Foi contrabandeada, moeda de troca, entre
tribos do deserto, mendigos nômades e a insónia das crianças.
Todas as tentativas para a aprisionarem em
tábuas de argila, na trama colorida dos teares, na sinalética efémera dos
curtumes, cederam à desertificação, à corrupção e à fome.
Isso é o que gostaria de acreditar, o que a
cultura me ensinou ser de bom-tom e ficar bem em qualquer página.
Decorridos cinquenta anos, se tivesse de deitar
contas à vida, digamos que a passei a escrever poemas.

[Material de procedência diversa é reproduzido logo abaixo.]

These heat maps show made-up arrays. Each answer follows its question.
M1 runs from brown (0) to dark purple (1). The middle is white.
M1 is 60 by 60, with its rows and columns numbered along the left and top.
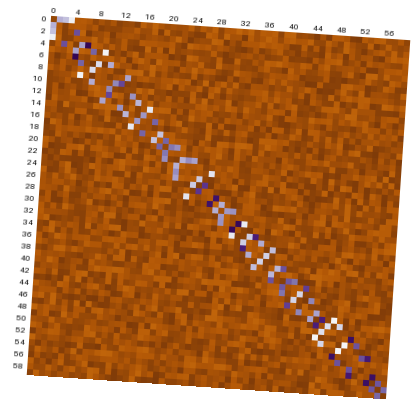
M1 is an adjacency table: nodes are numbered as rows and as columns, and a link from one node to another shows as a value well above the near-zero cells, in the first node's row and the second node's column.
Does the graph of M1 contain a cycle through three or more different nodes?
no
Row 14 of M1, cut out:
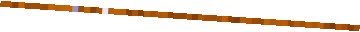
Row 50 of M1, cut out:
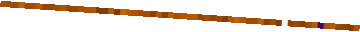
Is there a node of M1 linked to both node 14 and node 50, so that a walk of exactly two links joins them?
no
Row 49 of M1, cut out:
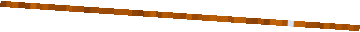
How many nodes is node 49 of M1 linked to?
1
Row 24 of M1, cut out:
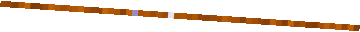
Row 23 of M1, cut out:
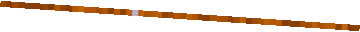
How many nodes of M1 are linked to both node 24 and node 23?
1
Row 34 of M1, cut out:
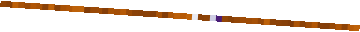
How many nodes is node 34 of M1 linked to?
3
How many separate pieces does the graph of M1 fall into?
1
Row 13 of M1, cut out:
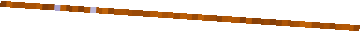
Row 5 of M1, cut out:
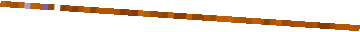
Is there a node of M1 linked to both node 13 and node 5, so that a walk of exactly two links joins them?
yes
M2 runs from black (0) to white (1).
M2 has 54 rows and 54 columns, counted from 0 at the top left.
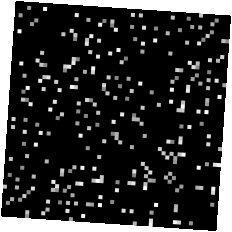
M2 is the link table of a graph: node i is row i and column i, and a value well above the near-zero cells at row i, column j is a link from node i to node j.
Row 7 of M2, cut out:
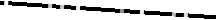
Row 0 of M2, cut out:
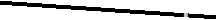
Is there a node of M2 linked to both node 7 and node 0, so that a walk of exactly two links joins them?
yes
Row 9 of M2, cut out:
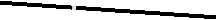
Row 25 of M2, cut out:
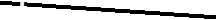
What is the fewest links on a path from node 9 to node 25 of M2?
5
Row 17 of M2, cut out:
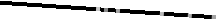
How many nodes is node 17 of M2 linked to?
6
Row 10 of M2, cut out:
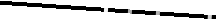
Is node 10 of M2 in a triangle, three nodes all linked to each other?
no
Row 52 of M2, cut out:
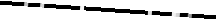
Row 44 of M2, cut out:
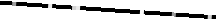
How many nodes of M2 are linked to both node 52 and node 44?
1
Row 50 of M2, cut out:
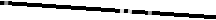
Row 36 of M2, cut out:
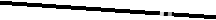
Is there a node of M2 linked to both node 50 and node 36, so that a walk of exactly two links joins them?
no
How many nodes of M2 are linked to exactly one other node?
3
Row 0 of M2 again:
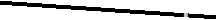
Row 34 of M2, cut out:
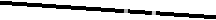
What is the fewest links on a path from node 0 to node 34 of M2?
5
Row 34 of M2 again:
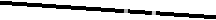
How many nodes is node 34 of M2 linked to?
2
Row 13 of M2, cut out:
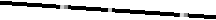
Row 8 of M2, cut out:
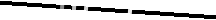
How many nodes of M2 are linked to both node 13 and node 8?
1
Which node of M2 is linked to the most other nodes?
node 43
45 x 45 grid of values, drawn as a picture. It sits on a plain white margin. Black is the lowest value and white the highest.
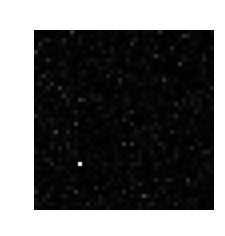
Grain: fine. Histogram: skewed, a long tail of high values. Average level on the scale: 0%.
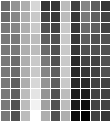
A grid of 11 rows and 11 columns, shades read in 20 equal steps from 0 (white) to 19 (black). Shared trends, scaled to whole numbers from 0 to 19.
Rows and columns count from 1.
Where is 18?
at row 10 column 9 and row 11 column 8
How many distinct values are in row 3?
9
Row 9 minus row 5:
0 2 -1 -3 -3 0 1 2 4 1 1
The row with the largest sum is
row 11
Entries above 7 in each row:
8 8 8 8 8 8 8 8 8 7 7
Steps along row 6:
up down down up up down up down same down
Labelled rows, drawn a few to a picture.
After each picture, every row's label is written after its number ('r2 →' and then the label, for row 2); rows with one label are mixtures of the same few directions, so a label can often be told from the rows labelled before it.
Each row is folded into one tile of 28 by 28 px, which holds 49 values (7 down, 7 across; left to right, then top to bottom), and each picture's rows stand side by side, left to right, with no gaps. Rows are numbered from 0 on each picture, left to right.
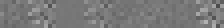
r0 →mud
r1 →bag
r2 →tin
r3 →bag
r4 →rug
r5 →rug
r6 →mud
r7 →bag
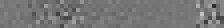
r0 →tin
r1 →tin
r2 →rug
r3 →rug
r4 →rug
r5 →rug
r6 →mud
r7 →tin
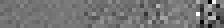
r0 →bag
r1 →bag
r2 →tin
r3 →rug
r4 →rug
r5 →tin
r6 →bag
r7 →mud
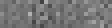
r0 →mud
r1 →mud
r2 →mud
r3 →bag
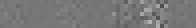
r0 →tin
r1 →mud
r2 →bag
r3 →tin
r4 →mud
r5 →bag
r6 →mud
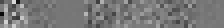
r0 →mud
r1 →bag
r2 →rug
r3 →mud
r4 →mud
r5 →bag
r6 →bag
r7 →mud
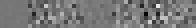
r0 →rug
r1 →tin
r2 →tin
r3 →tin
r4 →mud
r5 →tin
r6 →rug
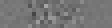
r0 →rug
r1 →tin
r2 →rug
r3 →tin
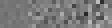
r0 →tin
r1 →rug
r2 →tin
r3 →mud
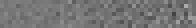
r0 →tin
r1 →rug
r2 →mud
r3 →bag
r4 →bag
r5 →rug
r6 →tin
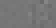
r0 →mud
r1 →mud
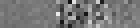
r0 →mud
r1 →bag
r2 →mud
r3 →mud
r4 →mud
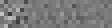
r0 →rug
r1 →tin
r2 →tin
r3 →bag
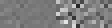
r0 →bag
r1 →bag
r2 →bag
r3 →bag
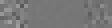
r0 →bag
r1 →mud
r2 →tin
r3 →tin
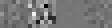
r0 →mud
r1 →tin
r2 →mud
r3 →bag
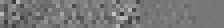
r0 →mud
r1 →rug
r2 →tin
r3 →tin
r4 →rug
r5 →tin
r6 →tin
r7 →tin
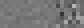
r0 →rug
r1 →bag
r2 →tin
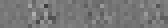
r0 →tin
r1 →tin
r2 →mud
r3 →tin
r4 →mud
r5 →tin
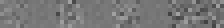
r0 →bag
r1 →mud
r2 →mud
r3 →mud
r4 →rug
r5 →tin
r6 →rug
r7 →bag
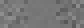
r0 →rug
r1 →rug
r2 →bag
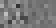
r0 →tin
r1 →tin
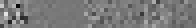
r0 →tin
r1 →bag
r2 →bag
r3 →rug
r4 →tin
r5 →mud
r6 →mud
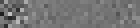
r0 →rug
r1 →tin
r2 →rug
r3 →mud
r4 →tin
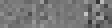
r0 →rug
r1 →mud
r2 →mud
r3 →mud
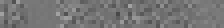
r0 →mud
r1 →mud
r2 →rug
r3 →bag
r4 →tin
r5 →bag
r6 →bag
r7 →bag
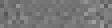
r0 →tin
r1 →rug
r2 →rug
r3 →bag
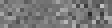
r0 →rug
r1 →rug
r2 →bag
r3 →tin
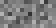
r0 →rug
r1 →mud
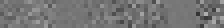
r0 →rug
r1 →bag
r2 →bag
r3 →tin
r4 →bag
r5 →mud
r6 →tin
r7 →rug
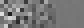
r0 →rug
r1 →mud
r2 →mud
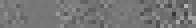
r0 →tin
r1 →tin
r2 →rug
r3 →bag
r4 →rug
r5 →bag
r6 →tin
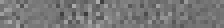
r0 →bag
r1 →bag
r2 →tin
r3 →mud
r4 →tin
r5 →tin
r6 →mud
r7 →bag
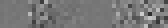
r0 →mud
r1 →mud
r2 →rug
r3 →mud
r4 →tin
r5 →rug
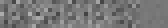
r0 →mud
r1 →rug
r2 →mud
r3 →mud
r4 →bag
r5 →tin
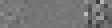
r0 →rug
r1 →tin
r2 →bag
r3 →mud
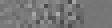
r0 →bag
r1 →tin
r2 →mud
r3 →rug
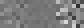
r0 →bag
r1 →bag
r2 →bag
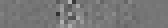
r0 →mud
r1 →bag
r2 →mud
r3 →mud
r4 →mud
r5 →tin
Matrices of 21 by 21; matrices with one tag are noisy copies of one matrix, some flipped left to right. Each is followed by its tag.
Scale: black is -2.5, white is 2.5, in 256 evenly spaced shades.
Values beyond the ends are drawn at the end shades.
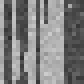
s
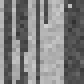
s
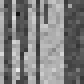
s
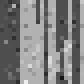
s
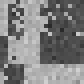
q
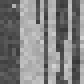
s
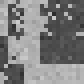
q
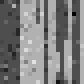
s
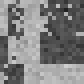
q
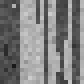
s
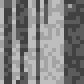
s
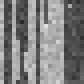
s
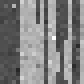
s
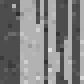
s
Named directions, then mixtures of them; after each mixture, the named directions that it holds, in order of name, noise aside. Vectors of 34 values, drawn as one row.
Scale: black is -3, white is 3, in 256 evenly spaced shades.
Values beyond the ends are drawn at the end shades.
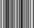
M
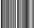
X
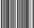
M, X
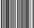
M, X
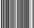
M, X
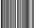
X
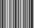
M
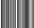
X
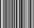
M, X
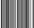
M, X
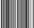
M, X
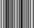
M
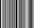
X
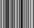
M
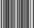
M, X
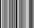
X
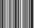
M
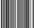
M, X
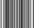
M
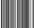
M, X
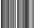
X
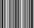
M
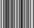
M
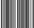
M, X
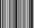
M, X
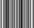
M
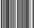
M, X
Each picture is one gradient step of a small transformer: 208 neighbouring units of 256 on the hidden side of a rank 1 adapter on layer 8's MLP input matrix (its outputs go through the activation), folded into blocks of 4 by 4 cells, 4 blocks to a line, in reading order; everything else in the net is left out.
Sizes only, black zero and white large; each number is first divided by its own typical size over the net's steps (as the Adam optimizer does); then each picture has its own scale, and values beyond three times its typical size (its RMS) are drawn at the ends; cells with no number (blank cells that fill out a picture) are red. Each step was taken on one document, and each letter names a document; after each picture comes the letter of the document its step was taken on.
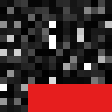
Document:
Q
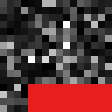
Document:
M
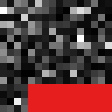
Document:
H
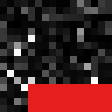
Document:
Q
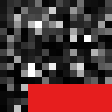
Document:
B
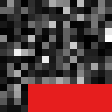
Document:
M
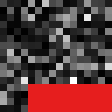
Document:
M
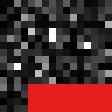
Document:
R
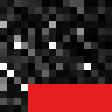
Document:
Q
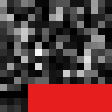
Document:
H
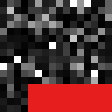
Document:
B
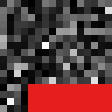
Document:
M
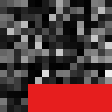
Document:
H
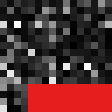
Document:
Q
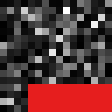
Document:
M
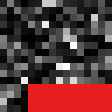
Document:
M
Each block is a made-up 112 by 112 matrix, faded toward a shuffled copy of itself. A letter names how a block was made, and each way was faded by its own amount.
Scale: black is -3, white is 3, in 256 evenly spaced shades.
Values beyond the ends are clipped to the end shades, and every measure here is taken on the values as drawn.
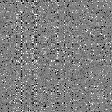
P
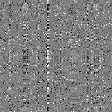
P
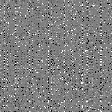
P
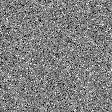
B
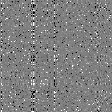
P
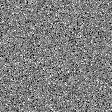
B
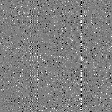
P
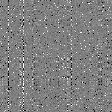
P
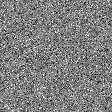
B
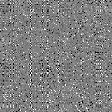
P
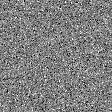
B
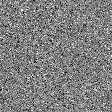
B
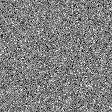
B
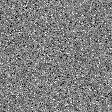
B
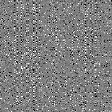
P
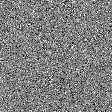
B
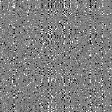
P
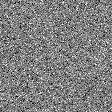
B
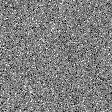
B
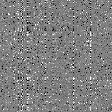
P
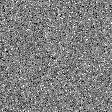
B
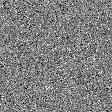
B
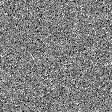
B
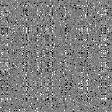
P
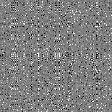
P
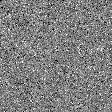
B
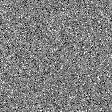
B
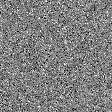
B
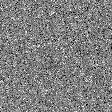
B
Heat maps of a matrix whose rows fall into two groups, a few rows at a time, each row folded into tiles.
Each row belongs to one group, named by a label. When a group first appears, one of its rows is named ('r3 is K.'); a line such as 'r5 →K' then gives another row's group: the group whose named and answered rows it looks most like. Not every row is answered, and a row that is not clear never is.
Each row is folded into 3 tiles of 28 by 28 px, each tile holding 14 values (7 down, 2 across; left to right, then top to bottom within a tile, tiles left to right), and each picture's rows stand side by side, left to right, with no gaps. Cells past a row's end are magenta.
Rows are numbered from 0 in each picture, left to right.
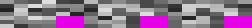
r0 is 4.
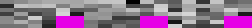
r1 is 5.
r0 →4
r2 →4
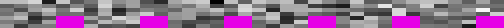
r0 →5
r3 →5
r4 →4
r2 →5
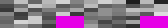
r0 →4
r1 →5
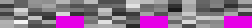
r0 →4
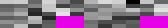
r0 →4
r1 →5
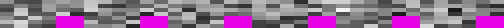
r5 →4
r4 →5
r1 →5
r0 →4
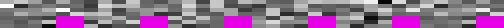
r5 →5
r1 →4
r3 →4
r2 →4
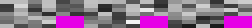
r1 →5
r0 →4
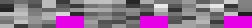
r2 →4
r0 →4
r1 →5
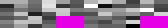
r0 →4
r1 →5
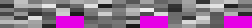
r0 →4
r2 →4
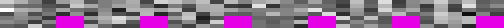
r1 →4
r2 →5
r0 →5
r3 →5
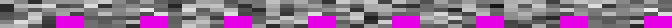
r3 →4
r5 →4
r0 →4
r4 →5
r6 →5
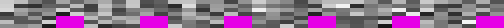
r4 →5
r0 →5
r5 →5
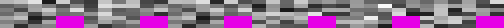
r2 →5
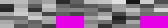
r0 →4
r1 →5
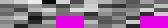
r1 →5
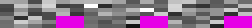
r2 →5
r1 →5
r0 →4
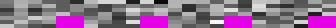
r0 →4
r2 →5
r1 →5
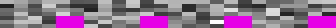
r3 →4
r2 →5

Sem conseguir perceber onde fui apanhado pela
poesia.
E sem me preocupar que o descaramento do
balanço ou a indiferença pelo início, me exponham ao ostracismo e à
desconfiança.
Recordo-me vagamente de uma tribo de ciganos à
porta de casa, de um bibe a declamar numa sala vazia, de uma oliveira dilacerada
pelo tempo e os canivetes.
Recordo-me também de um velho livro, com as
capas roçadas pelo uso e as letras gastas por dedos titubeantes e fascinados.
Ao contrário do que talvez fosse de esperar,
não agradeço nada à poesia, nem sinto que lhe deva o que quer que seja.
E se a nossa coexistência nem sempre foi
pacífica, isso deve-se mais à atenção a que nos forçam, do que à ausência que
nos exigimos.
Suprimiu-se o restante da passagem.